Problem: String to Integer (atoi)
Implement the myAtoi(string s) function, which converts a string to a 32-bit signed integer (similar to C/C++'s atoi function).

The algorithm for myAtoi(string s) is as follows:

  1. Read in and ignore any leading whitespace.
  2. Check if the next character (if not already at the end of the string) is '-' or '+'. Read this character in if it is either. This determines if the final result is negative or positive respectively. Assume the result is positive if neither is present.
  3. Read in next the characters until the next non-digit charcter or the end of the input is reached. The rest of the string is ignored.
  4. Convert these digits into an integer (i.e. "123" -> 123, "0032" -> 32). If no digits were read, then the integer is 0. Change the sign as necessary (from step 2).
  5. If the integer is out of the 32-bit signed integer range [-2^31, 2^31 - 1], then clamp the integer so that it remains in the range.
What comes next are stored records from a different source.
Each row is a point. Each table stands for the endless flat space through its points: a line for two points, a plane for three, and so on. The two share one point or none. Which?
(in the rows, 128 means zero)

First (2 x 3)
[[135 154 120]
 [137 152 124]]
Second (2 x 3)
[[129 134 136]
 [159 169 126]]
They share: [141 148 132]

First (3 x 8)
[[147 145 140  89 112 126 122 108]
 [119 169 132 101 112 142 134 100]
 [137 148 131  99 118 127 123 112]]
Second (2 x 8)
[[135 132 111 105 142 133 119 112]
 [127 152 123 121 118 109 119 136]]
They share: [131 142 117 113 130 121 119 124]

First (2 x 11)
[[142 102 133 158 119 124 139 147 162 135 144]
 [136 108 130 155 119 120 134 141 155 130 142]]
Second (2 x 11)
[[125 124 109 157  96  97 131 143 135 148 141]
 [131 118 119 155 110 111 127 139 147 134 143]]
They share: no point

First (3 x 18)
[[153 152 139 121 147 111 119 147 120  94 127  97 113 138 109 151 105 153]
 [146 167 149 131 171 112 118 133  96 102 135 109 140 143 127 160 122 149]
 [157 164 111 129 123 119 123 155 132 122 119 109  89 166  85 139 121 145]]
Second (3 x 18)
[[122 167 153 125 152 132 148 175 110  93 107  95 106 112 147 173  71 127]
 [142 166 143 139 149 120 126 157 126  95 113  94 100 136 119 155  92 141]
 [157 169 140 160 149 111 105 142 144  95 113  91  88 154  98 143 107 153]]
They share: no point

First (2 x 24)
[[129 155 130 108 125 162 137 130 138 146  88 106  95 115 151 168 104 145
  117 109 169 143 117 142]
 [113 135 106 124 121 142 141 158 118 146 116 122 115 107 155 144 112 149
  121 137 145 143 125 130]]
Second (3 x 24)
[[121 146 105 112 136 146 134 134 124 151 121 109 113 119 138 137 106 166
  107 122 133 159 123 141]
 [122 137 126 138 115 172 136 149 140 161 103 119  98 111 148 146 133 153
  109 113 146 156 109 115]
 [116 149  91  94 143 121 138 136 107 136 127 108 125 117 144 141  83 161
  118 139 138 146 137 159]]
They share: [117 140 112 120 122 147 140 151 123 146 109 118 110 109 154 150 110 148
 120 130 151 143 123 133]

First (2 x 24)
[[111 112 125 135 105 127 125 116 110 111 108 138 125 110 141 132  98 138
  139 118 138 101 133 159]
 [114 107 122 135 103 126 121 121 104 105 112 142 128 104 147 137  93 140
  140 115 141  95 126 165]]
Second (2 x 24)
[[109 119 140 128 109 126 124 105 125 113 106 129 117 117 126 130 115 124
  147 127 121 108 147 147]
 [ 81 135 116 148 117 118 148  93 121 141  98 149 141 137 150 106 107 144
  127 127 141 112 163 143]]
They share: no point

First (4 x 24)
[[100 129 121 119 143 121 120 141 137 121  72 145 159  82 130 104 149 107
  134 164 123 117 118 148]
 [149 136  80 149 149 106 131 104 176 111 129 143 117 143 125 120 124 129
  132 164 132  67 112  98]
 [142 150  76 134 146 124 150 126 167 130 111 151 138 130 103  98 119 125
  140 164 117  78  94 109]
 [115 119 125 121 153 107 117 141 132 129  85 124 143  87 116 103 165 123
  146 143 109 129 134 136]]
Second (4 x 24)
[[142  95 123 110 134 121 108 127 160 122  97 136 147  94 100  81 159 127
  149 149 102  92 162 107]
 [170 110 103 155 145  89 104 138 159 133  84 159 127 127 123  95 179 120
  140 125 111  89 121  93]
 [137 113 101 137 128 112 122 125 151 131 110 124 130  99 125  86 179 118
  154 123  97  97 145 108]
 [122 112 115 113 135 125 124 124 149 123 114 113 139  89 105  91 159 126
  154 145  97 107 159 121]]
They share: no point

First (3 x 24)
[[150 127 159 147 104 104 129 125 129 163  95 109 129 167 122 133 118 120
  120 135 102 130 154 128]
 [136 110 160 150 115 127 113 130 141 161 101 116 106 138 147 137  92 141
  135 100  87 113 126 141]
 [150 132 148 156 123 117 123 126 151 143 113 130 144 150 113 131 124 127
  109 128 113 121 140 139]]
Second (3 x 24)
[[164 105 137 153  98 114 145 125 155 139  95 123 131 121 126 139 130 140
  110 113 116 138 166 136]
 [125 152 172 146 142 129  90 133 135 165 119 123 136 184 125 123  96 122
  129 129  93  97 103 134]
 [158 130 144 118 108 147 122 144 160 143  89 123 156 142 142 122 128 155
  121 109 127 122 145 105]]
They share: [146 125 153 153 118 118 121 127 145 151 107 123 131 149 124 133 114 130
 118 121 104 120 138 138]

First (3 x 24)
[[133 109 141 147 123 106 143 144 122 111 136 148 144 119 142 138 152 111
  126 101 115 139 153 133]
 [145 130 120 132 138 124 128 132 125 123 133 142 135 122 148 150 131 132
  108 113 121 130 135 124]
 [136 127 134 135 133 123 126 134 125 122 141 137 143 128 142 139 145 120
  115 105 120 133 145 123]]
Second (3 x 24)
[[120 140 129 148 146 145 147 146 140 118 144 139 158 135 128 129 156 151
  107 111 144 136 143 126]
 [135 146 147 133 146 136 126 134 119 133 123 142 140 147 137 150 147 133
  125 105 123 148 122 129]
 [135 153 160 132 150 138 125 134 112 139 111 146 137 158 135 157 150 133
  136 102 120 159 110 134]]
They share: [140 134 127 130 138 129 121 130 126 126 140 135 140 129 144 143 138 127
 109 109 122 130 139 120]

First (2 x 24)
[[152  99 146 104 121 143 121 104 110 121 156 112  80 108 125 103 149 150
  124 145  87 124 110 130]
 [127 129 136 109 121 148 156 114 140  86 156  97 115 143 115 138 124 160
  154 145 117 144 130 145]]
Second (3 x 24)
[[140 121 134 102 116 154 143 116 124 104 160 107  97 132 117 122 136 148
  139 153 108 140 115 137]
 [152 133 122 104 110 164 149 118 114 106 166 115  83 136 115 118 130 138
  141 159 114 140 107 129]
 [120 115 144 108 130 150 125 104 134 106 162  95 125 114 113 118 138 164
  135 135 102 144 115 133]]
They share: no point

First (3 x 24)
[[156 111 137 123 140 116 145 107 161 126 154 144 117 159 126 129 144 157
  137 105 148  98 108 154]
 [162 117 121 121 134 114 151  93 151 112 146 120 119 155 146 117 134 155
  127 109 154 112 108 156]
 [149 105 141 126 145 120 140 114 163 130 161 151 120 159 119 135 145 151
  141 110 145  97 112 147]]
Second (5 x 24)
[[164 121 122 127 146 111 143 102 166 102 170 110 134 156 143 114 136 127
  140 105 139 131 121 138]
 [160 125  85 109 178 140 105 112 186 102 161  92 101 101 134 149 155  92
  148 132 105 126 125 136]
 [170  85 119 147 130 106 133 122 138 126 165 112 105 165 140 111 143 154
  124 108 167 132 107 158]
 [151  94 136 138 122 110 158 100 131 122 155 133 131 178 145 110 123 167
  120 114 175 116 110 150]
 [113 125 119 120 149 140 163  79 123  97 136 157 142 142 138 123 125 166
  130 159 170  80 102 134]]
They share: [151 108 121 126 141 121 144 100 150 113 156 122 126 153 142 123 131 142
 130 121 151 117 116 143]

First (3 x 24)
[[134 141 142 114 130 115 114 122 160 132 136 138 127 111 119 129 123 138
  107 161 152 131 115 118]
 [131 135 142 123 139 118 105 116 154 132 130 144 133 126 104 120 129 129
  128 149 167 110  94 127]
 [160 148 172  81 157 144 112 139 142 112 103 171 150 121 144  97 101 111
   90 130 117 103 132 105]]
Second (3 x 24)
[[152 138 173 114 162 135 116 132 135 120 109 144 125 113 121 104 119 114
  127 155 172  79 114 122]
 [144 142 159 114 154 129 116 124 141 120 119 148 137 123 123 108 125 126
  123 145 162  95 100 126]
 [135 153 145 119 147 118 123 118 148 117 130 151 153 137 129 114 137 145
  123 134 154 115  79 136]]
They share: no point

First (2 x 24)
[[136 105 129  92  85 101 145 101 128 106 119 115 116 104 133 138 125 160
  143 112 140  94 145  93]
 [138 107 135 104  97 115 145 113 140 110 127 115 130 110 123 128 117 156
  149 108 132 102 139 103]]
Second (2 x 24)
[[138  94 137 105 114 121 152 136 157  98 141 125 129 123 129 135 121 149
  149  94 138 114 126 102]
 [146 118 145 117  90 133 128 112 145 118 129 109 149  99 117 111 101 169
  145 114 126  94 154 122]]
They share: no point

First (4 x 24)
[[124 155 132 156 133 145 124 165 131 125 120 103 130 100  84 114 136 135
  172 153 102 148 108 125]
 [136 152 112 160 133 140 119 162 130 113 137  84 116 111  96 128 120 121
  157 136 123 133 122 127]
 [114 150 145 141 147 142 114 146 142 125 111 116 131  94  95 113 141 130
  164 143 102 156 124 126]
 [104 158 125 159 149 132 126 152 118 104 137  92 151  82  88 139 140 136
  167 157  87 135 113 105]]
Second (3 x 24)
[[128 169 125 135 174 126  99 151 130 115  93 131 109 123 106 109 121 121
  147 129 111 118 124 145]
 [122 135 136 152 127 148 119 145 150 120 138  87 126  91 100 128 137 121
  161 134 119 164 138 120]
 [130 157 126 162 157 128 111 167 142 104 106 113 108 115 108 126 139 121
  161 132  99 126 138 144]]
They share: [124 148 132 144 145 140 111 146 142 119 121 104 120 103 102 120 130 121
 155 132 117 147 132 129]

First (5 x 24)
[[121 162 117 133 124 139 176  93 149 127 146 115 102 149 132 105 127  79
  139 144 119 148 119 139]
 [119 151 114 128 128 158 167 108 138 116 135 116 100 147 144 107 137  91
  131 139 131 142 117 141]
 [128 120 150 143 168 151 124 123 152  78 105 127 115 147 145  92 145 121
  110 140 155 118 134 119]
 [119 165 108 110 108 148 199  78 140 144 135  88 100 135 142 131 127  91
  137 143 119 154 155 161]
 [131 128 138 132 168 140 127 127 150  83 124 141 110 143 154 112 147  83
  104 125 129 145 106 119]]
Second (5 x 24)
[[119 118 160 163 130 154 121  66 184 120  88 109 136 123 132 116 114  74
  100 107 147 142 162 113]
 [146 156 132 112 172 127 159 150 137  92 135 126 105 138 146  73 176 133
  128 166 129 126 150 151]
 [124 103 125 162 164 125 171  88 143  92  95  86 107 150 146 120 108 110
  120 109 152 144 115 105]
 [131 117 118 143 175 123 177 112 134  85 114  90 101 148 153 110 124 123
  138 125 142 134 116 112]
 [128 138 154 146 142 141 141 100 167 118  99 132 119 148 126  95 154  93
   78 146 157 146 158 145]]
They share: no point

First (3 x 24)
[[147 116 148 111 117 118 160 115 117 152 116 138 100 168 143 123 141 130
  129 126  97 110 121 120]
 [140  92 157 143 110 124 153 130 112 159  98 121 107 141 168 103 154 147
  114 132 114  93 148 116]
 [129 123 160 106  99 113 142 109 132 144 131 124  79 171 146 131 154 131
  148 134 111 109 118 119]]
Second (4 x 24)
[[152 104 184 131  77 132 175 130 106 163  83 101  84 130 158 100 162 150
  148 138  79 118 134 120]
 [169 122 184 128  84  99 140 131  93 165 105  90  95 127 132 107 142 154
  152 112 118 101 123 104]
 [100  78 114 125 145 134 136 108 137 120 142 163  98 206 170 146 152 137
   93 140 118  79 148 140]
 [105  82 112 120 148 123 128 107 137 121 149 162 103 207 164 147 150 134
   92 136 130  73 147 136]]
They share: no point

First (6 x 24)
[[ 92 110 144 122 149 150 149 111 153 145 109 141 107 139 143 140 130 133
   74 130  89 137 112  82]
 [ 96 114 132 111 175 117 137 101 137 159 114  99 139 118 153 121 142 134
   78 135 112 138 124 125]
 [ 94 106 123 128 175 120 130 112 149 166 111 104 152 110 155 126 147 143
   84 137 113 124 139 133]
 [119  81  85 143 144 115 110 147 161 166 103  93 159  97 140 104 159 147
  104 183 110  92 138 140]
 [100 120 135 133 149 131  90 132 161 140 118 120 156 137 157 119 113 124
  116 112  96 117 163 116]
 [ 99 133 139  92 179 106  88 113 111 152 136  89 134 128 155  96 116 103
  114 102  99 146 143 123]]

Specifically, integers less than -2^31 should be clamped to -2^31, and integers greater than 2^31 - 1 should be clamped to 2^31 - 1.
  6. Return the integer as the final result.

Note:
Only the space character ' ' is considered a whitespace character.
Do not ignore any characters other than the leading whitespace or the rest of the string after the digits.

Example 1:

Input: str = "42"
Output: 42
Explanation: The underlined characters are what is read in, the caret is the current reader position.
Step 1: "42" (no characters read because there is no leading whitespace)
         ^
Step 2: "42" (no characters read because there is neither a '-' nor '+')
         ^
Step 3: "42" ("42" is read in)
           ^
The parsed integer is 42.
Since 42 is in the range [-2^31, 2^31 - 1], the final result is 42.

Example 2:

Input: str = "   -42"
Output: -42
Explanation:
Step 1: "   -42" (leading whitespace is read and ignored)
            ^
Step 2: "   -42" ('-' is read, so the result should be negative)
             ^
Step 3: "   -42" ("42" is read in)
               ^
The parsed integer is -42.
Since -42 is in the range [-2^31, 2^31 - 1], the final result is -42.

Example 3:

Input: str = "4193 with words"
Output: 4193
Explanation:
Step 1: "4193 with words" (no characters read because there is no leading whitespace)
         ^
Step 2: "4193 with words" (no characters read because there is neither a '-' nor '+')
         ^
Step 3: "4193 with words" ("4193" is read in; reading stops because the next character is a non-digit)
             ^
The parsed integer is 4193.
Since 4193 is in the range [-2^31, 2^31 - 1], the final result is 4193.

Example 4:

Input: str = "words and 987"
Output: 0
Explanation:
Step 1: "words and 987" (no characters read because there is no leading whitespace)
         ^
Step 2: "words and 987" (no characters read because there is neither a '-' nor '+')
         ^
Step 3: "words and 987" (reading stops immediately because there is a non-digit 'w')
         ^
The parsed integer is 0 because no digits were read.
Since 0 is in the range [-2^31, 2^31 - 1], the final result is 4193.

Example 5:

Input: str = "-91283472332"
Output: -2147483648
Explanation:
Step 1: "-91283472332" (no characters read because there is no leading whitespace)
         ^
Step 2: "-91283472332" ('-' is read, so the result should be negative)
          ^
Step 3: "-91283472332" ("91283472332" is read in)
                     ^
The parsed integer is -91283472332.
Since -91283472332 is less than the lower bound of the range [-2^31, 2^31 - 1], the final result is clamped to -231 = -2147483648.

Constraints:

0 <= s.length <= 200
s consists of English letters (lower-case and upper-case), digits (0-9), ' ', '+', '-', and '.'.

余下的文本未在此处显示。